‘Putting on a clinic’
Olivia moore gives back to community through establishing city tennis camp.
When athletes make something look easy, they’re said to be “putting on a clinic.”
For Olivia Moore, she not only knows how to make tennis look easy on the court, she also knows how to put on a clinic. Literally.
This summer, the rising Jackson Preparatory School senior hosted the first-ever “City Tennis” tennis camp.
Twelve students from Jackson Public Schools participated in the program, which included two weeks of intense training sessions designed to help them learn the basics of the game.
The teen organized the event as a way to give back to the community and bring the game to children who might not otherwise be exposed to it.
“The thing about tennis is that getting lessons and learning the game is really expensive,” she said. “Getting a court and getting tennis balls isn’t. It’s just getting to that point.”
The camp was held in June at Parham Bridges Park.

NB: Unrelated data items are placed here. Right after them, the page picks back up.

B =
[[ -4 -14  -8  -9  -7  -6  -9]
 [-11   6  -1 -30  -9 -26 -30]
 [ 10  25  29 -48  17 -41 -48]
 [-30 -14 -30 -10 -32  -9 -10]
 [-15 -19 -21  -4 -19  -3  -4]
 [  2  14  16 -37   6 -32 -37]
 [  4  -7   3 -16   3 -12 -16]
 [-13 -13 -14 -11 -15  -8 -11]
 [-15  21   5 -45  -9 -39 -45]
 [-23 -34 -37  11 -30  11  11]]
Rows and columns are counted from 0.
(0, 0) -> -4
(4, 1) -> -19
(7, 1) -> -13
(1, 5) -> -26
(9, 5) -> 11
(2, 2) -> 29
(6, 1) -> -7
(1, 3) -> -30
(3, 4) -> -32
(2, 0) -> 10
(6, 6) -> -16
(1, 1) -> 6
(9, 1) -> -34
(7, 0) -> -13
(3, 5) -> -9
(9, 6) -> 11
(2, 5) -> -41
(4, 0) -> -15
(7, 3) -> -11
(2, 4) -> 17
(0, 1) -> -14
(3, 6) -> -10
(5, 6) -> -37
(8, 5) -> -39
(0, 5) -> -6
(7, 4) -> -15
(5, 1) -> 14
(4, 4) -> -19
(7, 5) -> -8
(1, 4) -> -9
(3, 3) -> -10
(7, 2) -> -14
(3, 1) -> -14

arr = [50, 4, 79, 2, 10, 84]
arr[0] = 50
arr[5] = 84
arr[3] = 2
arr[2] = 79

A =
[[ 43  33 -33 -23   4 -79  26  57 -29  21  20 -33]
 [-65   2 -20 -63 -24  43  31  33 -55 -19 -33 -11]]
A[0, 0] = 43
A[:, 5] = [-79, 43]
A[1, 5] = 43
A[1, 3] = -63
A[0, 7] = 57
A[:, 2] = [-33, -20]
A[1] = [-65, 2, -20, -63, -24, 43, 31, 33, -55, -19, -33, -11]
A[0, 6] = 26
A[0, 11] = -33
A[1, 11] = -11

data =
array([[  65,   61,  -36,  -19,  -10],
       [-100,  -67,   43,    9,   27],
       [   0,  -31,   23,   21,  -31],
       [ -51,   32,  -22,  -37,   58]])
data[-4][-5] -> 65
data[1][-3] -> 43
data[2][-3] -> 23
data[3] -> [-51, 32, -22, -37, 58]
data[:, -5] -> [65, -100, 0, -51]
data[1][-1] -> 27
data[-2][3] -> 21
data[-1][-2] -> -37
data[-3] -> [-100, -67, 43, 9, 27]
data[:, -2] -> [-19, 9, 21, -37]
data[2][-4] -> -31
data[1][1] -> -67
data[:, 2] -> [-36, 43, 23, -22]

m = -74  -38   26   64   47   -4  -37  -29
m[0] => -74
m[7] => -29
m[2] => 26

M =
[[ 0.819  0.059 -0.362  1.436 -1.106  1.028 -0.386 -0.914 -0.693 -1.417
  -0.693  0.943  0.691 -1.135 -1.002]
 [-0.452  0.644  0.021  0.320 -0.458  0.115  0.737 -0.724 -0.584 -1.152
  -0.056 -0.318  0.745  0.230 -0.344]
 [ 0.735  2.160  0.043 -0.389 -0.058  1.402  0.204  0.193 -0.056 -0.035
  -0.980  0.246 -0.101 -1.186 -1.065]
 [ 0.265  0.349 -0.273  1.292 -0.878  0.761  0.106 -0.901 -0.755 -1.525
  -0.401  0.562  0.698 -0.599 -0.663]
 [-0.148  0.640 -0.004  0.520  0.479  0.755 -0.497 -1.337 -0.149 -1.073
  -0.798 -0.055  0.250 -0.528 -0.394]
 [-0.473  0.174 -0.018  0.337  0.989  0.813 -1.183 -1.575  0.179 -0.663
  -1.456  0.123  0.123 -0.858 -0.579]
 [ 0.959  1.214  0.142  0.439 -0.587  1.280 -0.388 -0.281 -0.505 -0.783
  -0.834  0.381  0.447 -1.485 -0.705]]
Indices start at 0.
(0, 0): 0.819
(0, 2): -0.362
(2, 3): -0.389
(1, 5): 0.115
(6, 10): -0.834
(3, 3): 1.292
(2, 2): 0.043
(1, 4): -0.458
(4, 13): -0.528
(4, 4): 0.479
(6, 5): 1.280
(6, 3): 0.439
(4, 5): 0.755
(0, 14): -1.002
(4, 3): 0.520
(6, 2): 0.142
(2, 8): -0.056
(1, 3): 0.320
(6, 6): -0.388
(5, 2): -0.018
(6, 12): 0.447
(3, 12): 0.698
(4, 0): -0.148
(0, 6): -0.386
(0, 8): -0.693
(5, 10): -1.456
(5, 6): -1.183
(5, 12): 0.123
(2, 14): -1.065
(1, 10): -0.056
(3, 13): -0.599
(3, 7): -0.901
(4, 7): -1.337
(0, 7): -0.914

grid =
[[-68 -28 -80  15 -64  13   7  -8  41]
 [-34  70  20 -67 -23 -46 -84  33 -47]
 [-19 -51 -53  57 -41  50  86 -70  54]
 [-71  63 -34 -67 -57 -70 -46  62 -55]
 [ 52  51  77 -48  50 -63 -56  62 -59]]
Indices start at 0.
row 0 col 0 => -68
row 4 col 1 => 51
row 3 col 8 => -55
row 4 col 6 => -56
row 2 col 2 => -53
row 3 col 6 => -46
row 3 col 2 => -34
row 0 col 3 => 15
row 0 col 8 => 41
row 2 col 3 => 57
row 3 col 7 => 62
row 2 col 5 => 50
row 0 col 6 => 7
row 0 col 7 => -8
row 2 col 6 => 86
row 2 col 4 => -41
row 4 col 7 => 62
row 3 col 0 => -71
row 1 col 6 => -84

a =
[[ 0.199  0.209 -0.021  0.225]
 [-0.095 -0.054 -0.083 -0.079]
 [ 0.189  0.216 -0.084  0.184]
 [-0.142 -0.087  0.222 -0.108]
 [ 0.125 -0.042  0.145  0.058]
 [-0.025  0.081 -0.119  0.010]
 [ 0.027 -0.003  0.191  0.024]]
a[-7, -4] = 0.199
a[4, -1] = 0.058
a[-3, -4] = 0.125
a[:, -4] = [0.199, -0.095, 0.189, -0.142, 0.125, -0.025, 0.027]
a[5, 2] = -0.119
a[-7] = [0.199, 0.209, -0.021, 0.225]
a[4, 1] = -0.042
a[-3] = [0.125, -0.042, 0.145, 0.058]
a[-5] = [0.189, 0.216, -0.084, 0.184]
a[-1, 1] = -0.003
a[6, 3] = 0.024
a[-1, -2] = 0.191
a[:, -1] = [0.225, -0.079, 0.184, -0.108, 0.058, 0.010, 0.024]
a[-6, -1] = -0.079
a[-4, 0] = -0.142
a[:, 1] = [0.209, -0.054, 0.216, -0.087, -0.042, 0.081, -0.003]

Olivia began working on her plans in December.
“We collaborated with the USTA in Mississippi, which does tournaments throughout the state. We contacted Angie Geleon, who helped us get fliers together to send out to the kids in public schools. Then, we had to provide racquets for the kids,” she said.
Geleon is director of school tennis at the Mississippi Tennis Association (MTA).
The camp was for students age six to 12. Fliers were sent to McWillie, Casey, Spann and Boyd elementary schools and Barack H. Obama Magnet School.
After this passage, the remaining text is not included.